In [1]:
import pickle
from collections import defaultdict

import datasets
import pandas as pd

### Background


This is a modified version of https://github.com/serega/gaoya/blob/master/py-gaoya/examples/deduplication_scholarly_articles_gaoya.ipynb, which benchmarks the algorithm on 
the `pinecone/core-2020-05-10-deduplication` dataset.

In [2]:
# Run the script

ds = datasets.load_dataset("pinecone/core-2020-05-10-deduplication", split="train")
ds = ds.map(lambda x: {"text": (x["processed_title"] + " " + x["processed_abstract"]).lower()})
ds.save_to_disk("temp_inp")

Found cached dataset json (/Users/chenghao/.cache/huggingface/datasets/pinecone___json/pinecone--core-2020-05-10-deduplication-dbaaf752a12c0b16/0.0.0/e347ab1c932092252e717ff3f949105a4dd28b27e842dd53157d2f72e276c2e4)
Loading cached processed dataset at /Users/chenghao/.cache/huggingface/datasets/pinecone___json/pinecone--core-2020-05-10-deduplication-dbaaf752a12c0b16/0.0.0/e347ab1c932092252e717ff3f949105a4dd28b27e842dd53157d2f72e276c2e4/cache-3f09ce0efdc0f6fc.arrow


Saving the dataset (0/1 shards):   0%|          | 0/100000 [00:00<?, ? examples/s]

In [3]:
ds = datasets.load_from_disk("temp_inp")

### Truth

In [4]:
truth = ds.map(lambda x, id: {"core_id": x["core_id"], "id": id, "duplicates": x["labelled_duplicates"]}, remove_columns=ds.column_names, with_indices=True)
id2core_id = {x["id"]: int(x["core_id"]) for x in truth}
labels = {int(x["core_id"]): set(map(int, x["duplicates"])) if x["duplicates"] else set() for x in truth}

Loading cached processed dataset at /Users/chenghao/Downloads/text-dedup/benchmarks/temp_inp/cache-5249773913bfa903.arrow


### Predictions

#### MinHash

There is no character shingle tokenizer in the script, you can either modify the code or use an n-gram tokenizer. For simplicity, we use bigrams in this example. Other parameters are the same as the original script.

In [5]:
%%capture --no-display
!python -m text_dedup.minhash --path ./temp_inp --local --column text --num_perm 200 --ngram 2 --threshold 0.5 --output temp --split train --debug --b 50 --r 4

In [6]:
with open("temp/uf.pkl", "rb") as f:
    uf = pickle.load(f)

id2cluster = defaultdict(set)
for id, cluster in uf.parent.items():
    id2cluster[cluster].add(id)

predictions = {id2core_id[x["id"]]: set([id2core_id[neighbor] for neighbor in id2cluster[uf.find(x["id"])] if neighbor != x["id"]]) for x in truth}
df = pd.Series(labels).to_frame("duplicates").reset_index().merge(pd.Series(predictions).to_frame("predictions").reset_index(), on="index")

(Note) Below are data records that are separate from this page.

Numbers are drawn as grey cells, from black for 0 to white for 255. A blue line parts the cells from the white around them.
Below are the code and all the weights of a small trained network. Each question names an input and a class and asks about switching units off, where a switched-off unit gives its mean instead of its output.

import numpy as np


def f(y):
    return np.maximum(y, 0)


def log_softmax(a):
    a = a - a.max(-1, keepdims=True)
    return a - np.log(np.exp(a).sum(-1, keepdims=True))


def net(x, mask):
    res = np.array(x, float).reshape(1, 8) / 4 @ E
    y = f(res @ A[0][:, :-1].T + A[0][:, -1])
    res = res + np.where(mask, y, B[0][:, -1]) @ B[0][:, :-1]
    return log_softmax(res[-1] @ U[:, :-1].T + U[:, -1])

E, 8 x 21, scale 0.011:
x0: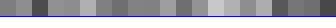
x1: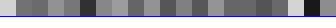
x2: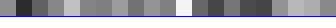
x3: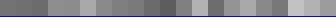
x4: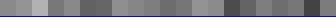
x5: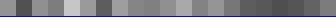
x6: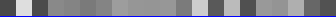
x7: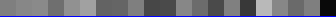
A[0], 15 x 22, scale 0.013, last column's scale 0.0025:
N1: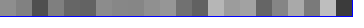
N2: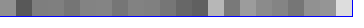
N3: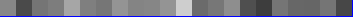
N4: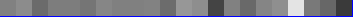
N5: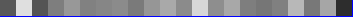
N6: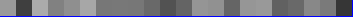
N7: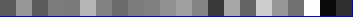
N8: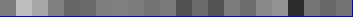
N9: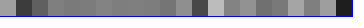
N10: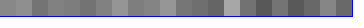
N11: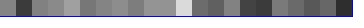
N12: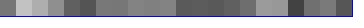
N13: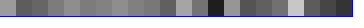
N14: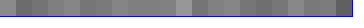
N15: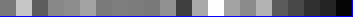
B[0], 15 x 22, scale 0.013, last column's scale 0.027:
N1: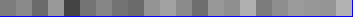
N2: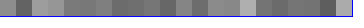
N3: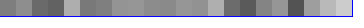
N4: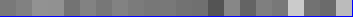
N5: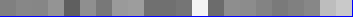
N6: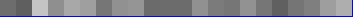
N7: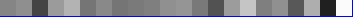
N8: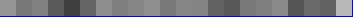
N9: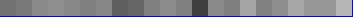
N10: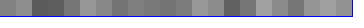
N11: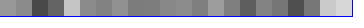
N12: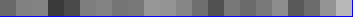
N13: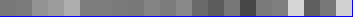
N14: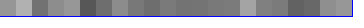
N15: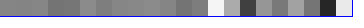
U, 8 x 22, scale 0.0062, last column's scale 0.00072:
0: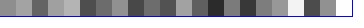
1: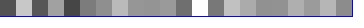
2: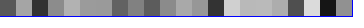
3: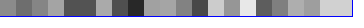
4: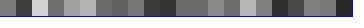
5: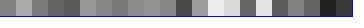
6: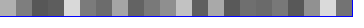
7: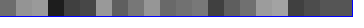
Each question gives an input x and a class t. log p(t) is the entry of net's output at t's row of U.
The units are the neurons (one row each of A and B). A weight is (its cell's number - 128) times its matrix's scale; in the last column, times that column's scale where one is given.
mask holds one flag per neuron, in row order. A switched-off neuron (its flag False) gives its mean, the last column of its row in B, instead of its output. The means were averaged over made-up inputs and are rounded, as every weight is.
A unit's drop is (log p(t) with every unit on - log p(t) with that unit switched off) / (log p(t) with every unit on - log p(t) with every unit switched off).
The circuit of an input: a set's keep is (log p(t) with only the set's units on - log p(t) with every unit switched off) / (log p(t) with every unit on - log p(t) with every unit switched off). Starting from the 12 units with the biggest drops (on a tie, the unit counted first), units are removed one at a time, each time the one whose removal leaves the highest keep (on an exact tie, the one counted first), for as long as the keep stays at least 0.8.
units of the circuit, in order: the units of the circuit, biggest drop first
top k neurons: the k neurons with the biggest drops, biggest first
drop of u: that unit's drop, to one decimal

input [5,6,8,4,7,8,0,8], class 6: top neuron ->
[N11]
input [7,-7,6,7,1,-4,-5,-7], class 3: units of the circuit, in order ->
[N1; N9]
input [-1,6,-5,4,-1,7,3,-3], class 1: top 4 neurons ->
[N5; N1; N2; N8]
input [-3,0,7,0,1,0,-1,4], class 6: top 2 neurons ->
[N11; N3]
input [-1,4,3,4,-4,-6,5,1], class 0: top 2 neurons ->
[N13; N4]
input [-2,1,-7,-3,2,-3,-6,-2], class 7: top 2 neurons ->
[N12; N8]
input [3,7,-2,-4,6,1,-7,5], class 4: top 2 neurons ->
[N6; N2]
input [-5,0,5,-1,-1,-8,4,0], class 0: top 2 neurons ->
[N4; N13]
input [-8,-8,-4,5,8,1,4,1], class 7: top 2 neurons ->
[N8; N12]
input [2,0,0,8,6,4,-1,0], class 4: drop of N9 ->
0.0

df['Correct'] = df.apply(lambda row: set(row['duplicates']) == set(row['predictions']), axis=1).astype(int)
prediction_summary = { 'Correct' : df['Correct'].sum(), 'Incorrect' : df.shape[0] - df['Correct'].sum() }
prediction_summary['Accuracy'] = round(prediction_summary['Correct'] / df.shape[0], 4)

def _recall(row):
    labelled_dups = set(row['duplicates'])
    if len(labelled_dups) == 0:
        return 1
    dups = set(row['predictions'])
    return len(dups & labelled_dups) / len(labelled_dups)
recalls = df.apply(lambda row: _recall(row), axis=1)
prediction_summary['Recall'] = round(recalls.mean(), 4)

def _precision(row):
    labelled_dups = set(row['duplicates'])
    dups = set(row['predictions'])    
    if len(dups) == 0:
        return 0

    return len(dups & labelled_dups) / len(dups)
precisions = df.apply(lambda row: _precision(row), axis=1)
prediction_summary['Precision'] = round(precisions.mean(), 4)

prediction_summary

{'Correct': 92389,
 'Incorrect': 7611,
 'Accuracy': 0.9239,
 'Recall': 0.9651,
 'Precision': 0.4432}

#### SimHash

In [7]:
%%capture --no-display
!python -m text_dedup.simhash --path ./temp_inp --local --column text --output temp_simhash --split train --debug \
    --bit_diff 6 \
    --num_bucket 7 \
    --ngram 3

In [8]:
with open("temp_simhash/uf.pkl", "rb") as f:
    uf = pickle.load(f)

id2cluster = defaultdict(set)
for id, cluster in uf.parent.items():
    id2cluster[cluster].add(id)

predictions = {id2core_id[x["id"]]: set([id2core_id[neighbor] for neighbor in id2cluster[uf.find(x["id"])] if neighbor != x["id"]]) for x in truth}
df = pd.Series(labels).to_frame("duplicates").reset_index().merge(pd.Series(predictions).to_frame("predictions").reset_index(), on="index")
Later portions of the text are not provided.